It appears that Britain’s tea habit is in decline. The Costa coffee franchise has seen sales increase by 16.5%, with the total number of coffee outlets rising, while sales for Tetley round tea bags fell by 17.3% in 2013.
This popularity of coffee is evident in the town of Oundle, where there is no shortage of choice. Beans Coffee Stop, The Coffee Tavern, The Talbot, Smiths at No 4, Dexters and Deli Divines all offer hand-pulled coffee, as do the pubs, while Waitrose, the Costa coffee self-service bar at the Co-op and Trendalls offer a freshly-ground, brewed cup.
However, selling coffee is not exactly a gold rush business. Local high street coffee providers have little control of their profit margins due to the dependency on Brazil for the supply of coffee.
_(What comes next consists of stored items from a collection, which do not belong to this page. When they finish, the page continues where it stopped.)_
In the rows, zero is written as 100.
Named moves (each a turn or a mirror), then the moves between two rows, first move first; the first pair answered
j_842:
[92 95 99 92 88 84 99 120 117] => [96 95 104 83 102 81 79 94 92]
[91 114 122 61 113 22 67 121 115] => [86 110 119 67 98 27 84 142 131]
[131 92 105 83 118 120 111 73 95] => [125 90 100 94 102 124 134 102 118]
[82 95 103 95 102 95 72 80 79] => [77 92 100 108 82 103 104 126 114]
j_418:
[112 112 89 122 99 137 117 85 91] => [108 101 109 88 104 63 80 70 105]
[84 81 102 108 114 100 61 116 85] => [85 87 96 118 115 120 67 118 81]
[80 92 104 108 89 99 99 126 114] => [81 90 103 105 90 98 100 124 116]
[89 80 97 104 76 45 84 109 138] => [96 88 79 142 72 129 124 127 126]
j_312:
[73 91 82 79 102 95 98 121 112] => [72 91 85 75 111 92 82 107 97]
[79 94 101 114 98 118 93 135 103] => [85 98 104 100 117 107 66 102 75]
[110 108 104 91 106 106 110 85 93] => [107 105 102 98 98 107 124 100 108]
[111 72 109 91 84 44 110 93 100] => [99 68 105 103 75 60 114 124 114]
Then:
Each pair is 2 to 3 moves apart.
[108 109 92 84 119 89 92 68 69] => [76 90 95 89 108 76 68 126 91]
j_842 then j_312 then j_418
[77 111 107 115 119 156 120 121 72] => [74 108 113 105 92 108 143 152 125]
j_312 then j_418 then j_842
[103 119 94 120 118 124 66 95 75] => [91 105 102 110 91 75 76 137 126]
j_418 then j_842 then j_418
[74 72 101 89 104 86 103 144 112] => [91 81 108 66 123 64 85 89 85]
j_312 then j_312
[94 91 107 96 62 42 135 127 166] => [117 110 104 78 121 77 75 16 63]
j_418 then j_842
[115 112 116 90 79 50 141 102 150] => [106 108 107 112 71 83 156 132 154]
j_842 then j_312 then j_418
[137 112 116 93 106 86 98 32 51] => [107 97 105 141 59 128 149 147 116]
j_312 then j_312
[76 96 94 122 110 138 105 133 76] => [99 107 98 112 88 115 152 129 116]
j_842 then j_312 then j_842
[102 95 102 126 90 108 131 142 121] => [81 82 110 109 102 78 82 140 107]
j_418 then j_312
[92 84 98 108 102 86 82 58 80] => [90 80 103 101 96 70 78 67 95]
j_842 then j_418 then j_842
[94 118 81 150 101 123 130 126 99] => [84 113 78 147 113 128 104 117 77]
j_312 then j_842
[84 85 102 93 111 102 76 104 76] => [108 96 107 85 91 79 122 98 113]
j_312 then j_312
[116 111 106 81 96 87 97 43 76] => [66 77 111 90 80 66 67 122 105]
j_842 then j_312 then j_418
[78 78 97 112 108 70 63 113 100] => [84 86 87 128 118 120 71 100 71]
j_418 then j_842
[97 106 100 111 73 105 136 133 139] => [132 128 98 101 95 119 133 59 98]
j_842 then j_418 then j_312
[99 112 108 87 99 147 100 83 45] => [94 104 114 83 57 95 141 132 123]
j_418 then j_312 then j_312
[106 102 105 85 95 50 99 82 113] => [96 102 96 117 79 102 129 126 130]
j_312 then j_418
[122 105 95 108 103 94 125 114 125] => [123 107 97 94 126 91 89 79 86]
j_312 then j_312 then j_312
[106 104 100 78 114 73 80 71 89] => [117 116 89 103 89 110 141 100 120]
j_312 then j_418
[86 114 88 104 80 123 98 128 123] => [114 132 90 91 92 119 109 75 104]
j_842 then j_312 then j_418
[94 97 96 112 85 98 133 123 131] => [116 115 91 104 106 113 133 65 95]
j_842 then j_418 then j_312
[98 96 110 108 95 99 110 120 102] => [111 103 109 102 104 102 112 89 86]
j_842 then j_418 then j_312
[93 72 90 144 101 141 87 114 82] => [90 64 102 113 111 80 50 87 78]
j_842 then j_418
[106 99 87 115 75 112 151 132 128] => [108 95 105 70 102 41 89 75 105]
j_418 then j_842
[96 89 100 96 113 80 65 74 79] => [115 97 105 98 80 66 122 93 132]
j_312 then j_842
[111 91 112 108 98 87 115 91 130] => [98 84 116 105 113 84 80 85 107]
j_312 then j_418 then j_842
[123 121 96 107 95 122 131 76 109] => [76 91 100 121 96 120 89 139 112]
j_418 then j_312 then j_312
[107 112 83 124 106 142 130 113 87] => [117 108 102 84 100 48 115 88 116]
j_312 then j_418 then j_312
[119 107 102 99 87 75 130 99 133] => [101 99 97 104 127 111 69 80 68]
j_418 then j_312 then j_842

If the supply of coffee in Brazil decreases, there is an excess demand for coffee, resulting in an increase in the commodity price.
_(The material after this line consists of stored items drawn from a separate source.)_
[-39 -39 -39  22  22 -39 -39 -40  22  22 -38  22  22 -39  22 -38  22  22
 -40] = vizu
[-51 -51 -51  29  29 -51 -51 -52  29  29 -50  29  29 -16  10 -15  10  10
 -16] = Vifin
[-51 -51 -51  29  29 -51 -51 -52  29  29 -50  29  29 -51  29 -50  29  29
 -52] = zom
asked: [-51 -51 -51  29  29 -51 -51 -52  29  29 -50  29  29 -51  29 -50  29  29
 -52]  zom
diff zom: [-51 -51 -51  29  29 -51 -51 -52  29  30 -50  29  29 -51  29 -50  29  29
 -52]  10, [29]

[-10   6  -4   3  -4  25   4   6] : Genu
[-13  -9 -10  15  -7  29   4   7] : vibo
[-25   4 -21  35 -35  48 -15 -17] : Sadu
[  4  -5   6 -13  18   0  15  20] : tivum
[ 16  32  25 -52  36 -21  20  22] : fuz
[-18 -25 -25  54 -41  22 -26 -29] : muf
[  8 -12   1   3   2 -20  -4  -5] : foga
[  8 -12   1   3   2 -24  -3  -6] : Pap
[ 15  10  20 -41  37 -18  25  30] : Mepud
[ 21  33  22 -42  24 -40   4   1] : Mugi
[  4  -5   6 -13  18   0   4   1] : Nidok
asked: [  8 -12   1   3   2 -20  -4  -5]  foga
diff vibo: [-13  -9 -11  15  -7  29   4   7]  3, [-10]
present: [ 6  4 25 -4  3]  no

[-13 -21  47  35]  pek
[ 23  14 -35  27]  dubit
[  1  33 -22  10]  Toda
[ -3 -45  19 -48]  zin
[  1  33 -22  13]  nop
[  1  54 -22  13]  bobek
[ 33  26 -41 -32]  Dore
[-34  53  -8  45]  tuk
[-36  43  25 -10]  bot
step -1: [-34]  [-35]
step +1: [23 14]  [24 15]
diff nop: [  1  33 -22  12]  4, [13]
step -1: [ 33  26 -41]  [ 32  25 -42]
diff bobek: [  1  54 -22  12]  4, [13]

[-28  13  24  58] : bulep
[-15   4  -6  -6] : zar
[-43   3  -4  -4] : Gomin
[ 5  9 22 50] : tiker
[-22   0  16  29] : tem
[ 23  23 -22 -14] : bire
[-22  27 -26 -14] : letez
[-11  -2   4   6] : Lasul
[ -6 -15   4  50] : Tofiv
present: [ -6 -15]  yes
present: [-22  27 -26]  yes
present: [-28  13  24  58]  yes
asked: [-15   4  -6]  zar
diff Tofiv: [ -6 -15   5  50]  3, [4]
step -1: [ 23 -22]  [ 22 -23]
diff zar: [-15   3  -6  -6]  2, [4]

[ -3  10  10   0  -5  -1  -3   3 -34 -27   4] -> mas
[-13 -17  -5 -18   7  11   2  22  20  12  -6] -> lage
[-15 -24  14 -26  -9   2  17  11  25  24   6] -> Ruf
[-40 -31  -4  -2   2  20   0  27 -13  -1  -7] -> kalug
[-37 -42   7 -34  -2   8  17  31  25  26  -9] -> Sulal
[ 16  -6  14 -44 -11 -21  28 -13  58  25   1] -> raku
[-23 -32  18 -26  -8   0  18  22  27  31  -9] -> Mog
[-15 -24  14 -26  -9   2  17  11  25  24 -12] -> Zag
[ 8  5 10 -1 -5 -3  3  0  7 13 -5] -> Fava
[-15 -24  14 -26  -9   2 -22  11  25  24 -12] -> vumuz
step -1: [-9]  [-10]
present: [-21  28]  yes
asked: [10 -1 -5 -3  3  0]  Fava

[ -1  13   6 -17]  seb
[-1 16  6 -9]  dafi
[ 4 -9  6 -9]  Bubun
[ 58  20  -9 -35]  gul
step -1: [-1 13  6]  [-2 12  5]
asked: [-1 16  6 -9]  dafi
diff Bubun: [ 4 -9  5 -9]  3, [6]
diff dafi: [ -1  16   6 -10]  4, [-9]
diff seb: [ -1  14   6 -17]  2, [13]

[-47  25  17  15  -5 -46]  futik
[ -1  17 -10 -16 -24  -2]  Zit
[-10  41  -6   9  19  57]  nupi
[ 35 -41  24  -5 -13  14]  pidop
[ 16  15 -16 -22   4 -43]  diga
step -1: [-16]  [-17]
step -1: [-47  25  17]  [-48  24  16]
asked: [19 57]  nupi
step +1: [-6]  [-5]
present: [ 16  15 -16]  yes
present: [-17 -22   4 -43]  no

[ 59  48 -16  27 -14 -32  24  21 -29  23] -> sosut
[ 52  62   4  24 -56 -44  21 -18 -23  58] -> febup
[ 52  62   4  24 -56 -44  21 -18 -23 -46] -> viv
asked: [-29  23]  sosut
step -1: [52]  [51]
step -1: [48]  [47]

This has been the case in the last few years when a drought in Brazil caused a decrease in crop yields, leading to price rises of 21% from 2010-2012. The rise in the price of coffee has also been matched by a rise in its popularity in Britain, where 2.8kg of coffee per person was consumed in 2013.
John Raper, owner of The Coffee Tavern said: “There was a problem with the pricing with manufacturers passing on the costs to us, but generally it’s not an issue.”
Beans have not changed their coffee prices for well over a year, and Smiths have yet to raise their prices after four years.
Waitrose has become the second largest provider of coffee in the UK after McDonalds, pouring 1m cups of coffee per week, due to the introduction of the myWaitrose card which rewards customers with a free cup of coffee or tea.
With a changeable commodity market, coffee providers cannot predict if their prices will rise in the future. Nor can they assume coffee will remain the nation’s favourite drink if prices do rise.